C C Land Holdings Limited 中 渝 置 地 控 股 有 限 公 司

(Incorporated in Bermuda with limited liability)

Website: www.ccland.com.hk

(Stock Code: 1224) DISCLOSEABLE TRANSACTIONS

On 29 December 2016 (after trading hours), Huixing Yuejing subscribed 770,000,000 Units of Class B in the principal amount of RMB770,000,000 (equivalent to approximately HK$859,320,000) pursuant to the same terms of the Agreement.

GENERAL

As one or more of the applicable percentage ratios of the Third Subscription, either on a standalone basis or when aggregated with the First Subscription and Second Subscription, exceed 5% but all are below 25%, the Third Subscription constitutes discloseable transactions of the Company and is subject to applicable notification and publication requirements under the Listing Rules.

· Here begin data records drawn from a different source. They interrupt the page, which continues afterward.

In the rows, zero is written as 128.
One turn moves every row onto another: examples first, then more rows asked:
z668: [126 110 131 122 129 137  93 180 139 121 126 121 134 130 158 128 136 108
 129 123 120 150 104 158  90 125  80 122 104 119 115 140 128 120 131 126
 134 138 108 125 151 129 163 119 127 146 141 132 119 126 103 139 152 126
 101 143 135 127  90 186 127]
z895: [130 135 163 128 123 159 100 162 111 121 118 106 118 112 133 132 117 161
 125  96 131 148 128 117 116 113 121 133 135 132 119 107 143 149 123 123
 137 123 126 112 107 150 135 150  84 126 156 115  99 134 158 152 154 110
 114 157 138 126 127 157 123]
z768: [138 139 159 124 137 182  79 145 154 142 136 119 130 123 142 126 123 142
 138 132 128 131 116 151 114 105 127 133 142 122 111 119 143 122 128 122
 146 104 116 111  93 109 122 126 114 175 146 124  99 127 117 142 143 106
  97 133 131 124 128 162 114]
z979: [101 164 164 109 160 139 122 135 149 147 104 129 127 131 145 154 148 163
 119 157 151 123 140 130 129 120 121 118 136 152  93 132 114 115 142 129
 125  99 124 151 139 111 131 135  86 114 104 141 143  80 114 131 128 142
  94 109 146 141 130 135 128]
z55: [109 151  91 118 151 159 135 141 122 163 110 118  85 146 141 128 127 140
 126 140 162 116 127 122 124 135 124 126 119 170  96 141 122 169 111 136
 156 123 146 132 132 144 119 153 122 117  88 100 125 110  96 136 136 126
 103 108 129 134  92 129 133]
z910: [111 122 106 136 118 139 115 127 116 147 103 135 143 108 170 114 136 134
 109 138 126 106 171 161 162  86 133 135 116 140 132 131 117  94 101 141
 155 126 157 165 137 124 137 187 113 124 128 132 117 134 145 129 130 142
 120  94 132 127 102 128 130]
z131: [110 157 116 151  88 149  90 147 137 142 135 132 121 133 131 146 131 137
 134 122 130 120 121 149 123 148 135 155 130 152 133 135 130 137 132 124
 110 128 112 114 158 115 157 131 138 126 122 133 119 102 147 174  94 134
 105 127 114 144 105 202 125]
z84: [108 152 129 119 135 154 122 161 155 156 104 110 124 131 140 143 134 118
 145 133 158 114 116  96 117 128 104 114 141 184 113 123 115 145 153 148
 147 126 120 121 118 113 119  98 131 112 120 132 120 135 105 137 136 130
 148 101 151 122 115 174 148]
z958: [131 118 167 108 140 147 109 133 116 107 112 103 143 113 146 110 135 118
 147 106 123 121 105 144  95 124  82 135 104 147 145 126 147 124 122 127
 163 133 130 119 168 131 167 158 102 141 131 124 107 125 137 137 151 139
 108 129 118 129  93 137 139]
z299: [ 88 131 111 141 160 135 120 143 136 139  86 144 111 111 178 146 147 144
 137 127 133 121 150 141 118 142 141 126 109 158  85 156 122 130 115 144
 141 129 125 110 147 122 134 126 144 118 112 104 141 114 108 129 152 134
 100  99 125 115  98 137 148]
z154: [123 135  99  99 107 144 110 166 120 145 130 104 128 144 132 135 132 141
 121 141 119 117 146 167 174 119 138 134 160 159  95 142 115 149 118 125
 138 131 128 145 167 168 155 140 130 118 143 122 124 114 125 127 117 130
 156 108  94 109 123 120 114]
z784: [155 149 144 164 119 175 117 125 111 143 142  98 133  99 140 100 120 148
 139 132 129 115  98 128 120 112 114 152  89 125 102 124 133 140 133 120
 140 111 129 130 148 143 128 154 138 123 117 115  98 128 121 145 129 127
  75 143 127 151 108 161 138]
z759: [110 142 181 132 126 106 132 171 140 137 106 122 136 126 131 137 122 103
 127 149  99 126 161 141 126 105 114 163 146 111 101 130 112  99 127 101
 157 129 135 147 143 107 126 121 142 103 126 159 117 130 130 151 132 114
 127 122 111 132 124 144 129]
z605: [105 137 125 115  99 164  96 124 117 162 149 112 129 131 146 110 118 146
 140 134 139 114 104 125 102 127 161 140 105 140 125 145 137 117 120 151
 117 146 120 136 150 140 164 143  99 150 113 123 100 117 144 181 119 158
 136 122 119 130 126 124 145]
z834: [131 142 131 115 140 180 109 126 128 151 132 139 111 119 152 144 127 156
 123 149 155 123 105 137 152 152  92 168 154 163 114 132 152 123 107 136
 140 124 116 128 154 138 127 161 109 136 147 150 106 154 159 167 134 133
 127 109 118 123 117 152 113]
z601: [104 151 108 109 131 144  89 159 150 107 127 101 113  92 150 113 130 113
 158 166 122 138 125 140 129  79 110 159 121 155 107 149 132 117 138 138
 158 143 132 137 152  86 139 152 120 139 108 143 105 119 127 128 136 126
  99 154 131 128 134 139 126]
z765: [114 148 117 123  84 141 102 137 144 134 121 109 137 143 134 154 123 101
 125 116 136 100 147 123 143 124 114 160 144 157 120 125  92 127 103 129
 149 141 124 130 153 174 150 151 138  87 150  96 108 149 127 154 117 103
 148 107 136 123 118 143 140]
z234: [139 157 147 100 111 113 104 176 122 129 114 108 108 126 115  98 132 157
 151 130 129 122 106 118 137 119 107 120 113  98 117 149 148 113 109 121
 125 133 112 115 146 155 150 143  97 150 140 139 132 117 120 154 162 113
 102 131 154 141  97 122 124]
z593: [106 143 120 140 134 145 154 139 128 152 111 121 130 116 119 146 153 127
 126 138 155 100 130 109 109 133  87 110  80 166 112 121 102 112 149 127
 134 120 136 140 142 107 141 119 108 113 112 117 107 140 140 146 140 143
 112  88 172 125 110 142 146]
z508: [149 145 161 133 111 119 105 149 135 145 114 123 149 126 103 139 145 116
 112 157 164 113 131 147 137 147 109 129 137 107 103 114 109 129 117 109
 150 141 154 159 107 152 123 144 126  94 144 166  95 128 157 133 128  98
 115 119 146 116  92 139 135]
z236: [135 124 115 105 107 138  81 151 145 156 139 123 109 121 134 138 127 174
 120 134 141 101 137 146 112 139 124 152 124 140 104 150 143 122  77 134
 115 140 122 138 138 128 134 119 124 115 153 160  86 143 135 150 129 125
  89 144 164 116 128 148 126]
z252: [ 93 125 140 119 128 141 144 157 141 127 141 127 135 125 112 111 129  98
 121 142 138 155 141 151 111 104 124 141 146 107 117 126 123 125  99 124
 170 130 153 144 126 135 102 139 122  99 121 123  96 144 135 159 138 136
 147 118 113 111  78 111 150]
z780: [136 136 142 156 113 127 162 143 128 167 132 111 131 139 105 125 140 113
 112 160 147 130 127 127 152 144 100 116 147 102 106  86 109 122 131 116
 120 139 159 128 149 131 143 160 121 134 126 131 130 135 101 132 131 132
 137 116 110 109 116 157 144]
z224: [117 117 131  96 101 149  96 145 184 150 131 114 153 115 159 135 140 113
 128 157 131 107 125 144 149 131 143 152 129 149 106 136 100 114 111 116
 118 101 148 136 125 134 171 131 136 113 122 126 129 142 120 136 109 129
 153 114 121 111 108 112 102]
z24: [115 141 128 134 109 110 107 130 141 117 105  98 152 131 132 110 138 137
 130 146 128 112 142 132 152  93 154 109 123 124 127 145 112 108 116 144
 124 134 128 154 133  93 153 165  97  97 154 154 140 138 142 126 107 120
 124 104 136 113 147 145 147]
z957: [142 129 153 134 141 128 103 146 154 151 110 123 126 128 145 105 119 112
 107 165 142 118 120 140 134 143 129 130 177 129  65 139 118 139  97 130
 166 141 149 143 121 138 127 173 119 116 132 150 126 132 118 146 147 101
 126 120  98 107 119 125 154]
z578: [106 164 101 109 137 151 124 178 109 110 142  94 131 137 132 150 141 122
 139 134 147 152 159 143 127 122 103 137 125 134 132 155 134 102 131 125
 152 143  96 136 134 113 150 169 113 126 136 120  98 125 166 120 139 131
 131 156 144 129  86 150 134]
z86: [128 165 115 109  89 120 101 107 142 156 162  97 135 151 111 143 131 124
 134 166 126  98 136 160 126 102 104 153 124 160 112 120 107 130 129 138
 131 109 153 149 138 146 141 153 127  95 130 133 126 139 110 139 110 127
 138 130 143 122 115 137  97]
z188: [ 98 170 136 139 132 135 117 158 114 141 113 114 119 143 135 162 154 164
 139 160 137  73 136 127 137 140 120 112 109 160  85 132 122 135 156 108
 132 127 139 159 129 125 156 107 125 117 121 144 123 120 120 128 139 127
 108 104 164 154 107 131 120]
z891: [ 99 143 152  88 148 150 102 131 139 126 114 114 121 117 163 166 128 154
 134 116 148 122 152 119 115 139 150 113 112 154  98 122 108 125 126 144
 155 133 117 133 115 130 152 118 106  81 113 116 113 100 125 127 133 135
  97  97 129 118  92 121 124]
z141: [120 133  98 127 109 176  87 161 148 111 142 127 131 103 146 119 152 136
 157 150 146 109 151 124 159 134 124 135 144 119 114 121 137 119 130 138
 137 150 111 128 143 124 157 162 111 178 137 131 140 127 111 108 134 132
 110 111 157 131  81 131 161]
z12: [ 92 149  88 118 138 129 117 142 124 146  95 123 115 137 105 133 138 158
 146 121 165 133 136 120 119 124 115 107 145 146 123 140 119 161 132 155
 138 133 126 142 127 124  96 117 105 113 139 120 123 110 115 144 151 114
 126 102 147 143 102 131 163]
z791: [121 126 148 151 101 109 110 107 131 141 123 117 120 121 124 128 139 122
 131 143 121 120 167 151 138 132 153 124 138  99  98 108 129 130 121 126
 134 161 173 131 157 144 139 142 122 133 137 140 131 114  98 128 138 115
  98 117 121  98  87 109 144]
z199: [149 155 112 121 110 127 106 141 156 134 124 104 119 109 139 148 125 142
 127 140 134 139 143  82 150 136  99 167  94 125 123 123 125 122 124 129
 114 147 140 127 140 123 162 190  95 132 118 121 118 119 113 107 140 131
 106 142 147 146 112 161 149]
z632: [112 155  95 121 112 163  99 121 137 140 101 139 146 134 128 122 130  98
 111 141 143 163 141 140 166 108 140 118 144 140 128 139 109  96 128 143
 124 116 142 159 135 134 114 179 122 111 135 134 128 111 130 132 134 127
 125 117 120  94  98 174 153]
z828: [145 157 142 119 110 143  97 150 141 120 140 117 117 119 140 110 132 150
 131 143 147 139 102 147 141 124  91 124 150 127 125 138 143 115 117  91
 143 105 137 106 163 132 121 170 103 144 115 122 119 104 100 153 167 121
  97 113 141 155  78 165 124]
z576: [143 129 128 173 120 173 120 173 118 148 139 101 126 121 138 118 123 144
 123 130 109 118 116 137 129 138 143 124 107 127  94 161 160 133 144 124
 135 114 104 127 131 139 155 134 120 146 160 124 119 125 127 151 142 123
  99 145 121 139  68 136 140]
z279: [136 163 166 130 112 117 128 139 143 158 149 141 136 129 122 110 109 108
  97 141 104 124 137 155 116 119 141 117 108 126  98 113 116 119 118 122
 145 145 153 137 119 125 170 145 136 113  91 115 103  94 138 129 123 151
 121 116 107 111 110 129 132]
z46: [110 157  90 142 130 123 131 144 157 131 110 153 135 143 124 111 135 121
 108 141  95 117 145 140 170 106 110 131 101 137 106 137 114 126 107 120
 117 132 127 166 130 109 138 158 134 119 144 132 129 157 132 141 125 129
 139 129 154 101 116 175 147]
z146: [120 150 137 175  93 115 118 155 108 150 139 143 133 122 131 104 123 103
 130 131 115 127 145 151 120 120 126 111 147 136 117 115 119 152 146 135
 165 162 138 126 127 134 140 137 154 126 118 137 132 132 141 151 131 118
 164  97 116 127  96 149 130]

z828 -> z784
z236 -> z141
And these:
z765 -> z24
z252 -> z508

The Board is pleased to announce that on 29 December 2016 (after trading hours), Huixing Yuejing subscribed 770,000,000 Units of Class B in the principal amount of RMB770,000,000 (equivalent to approximately HK$859,320,000) pursuant to the same terms of the Agreement ("Third Subscription") as follows:

  1. THIRD SUBSCRIPTION
  2. Date

    29 December 2016

  3. Parties

    (a)

    Subscriber:

    Huixing Yuejing

    (b)

    Fund Manager:

    Shenzhen Taizhi Capital Management Co., Ltd* (深圳泰智基金 管理有限公司)

    (c)

    Fund Custodian:

    China CITIC Bank Corporation Limited Guangzhou Branch* (中 信銀行股份有限公司廣州分行)

  4. Subscription Amount

    RMB770,000,000 (equivalent to approximately HK$859,320,000)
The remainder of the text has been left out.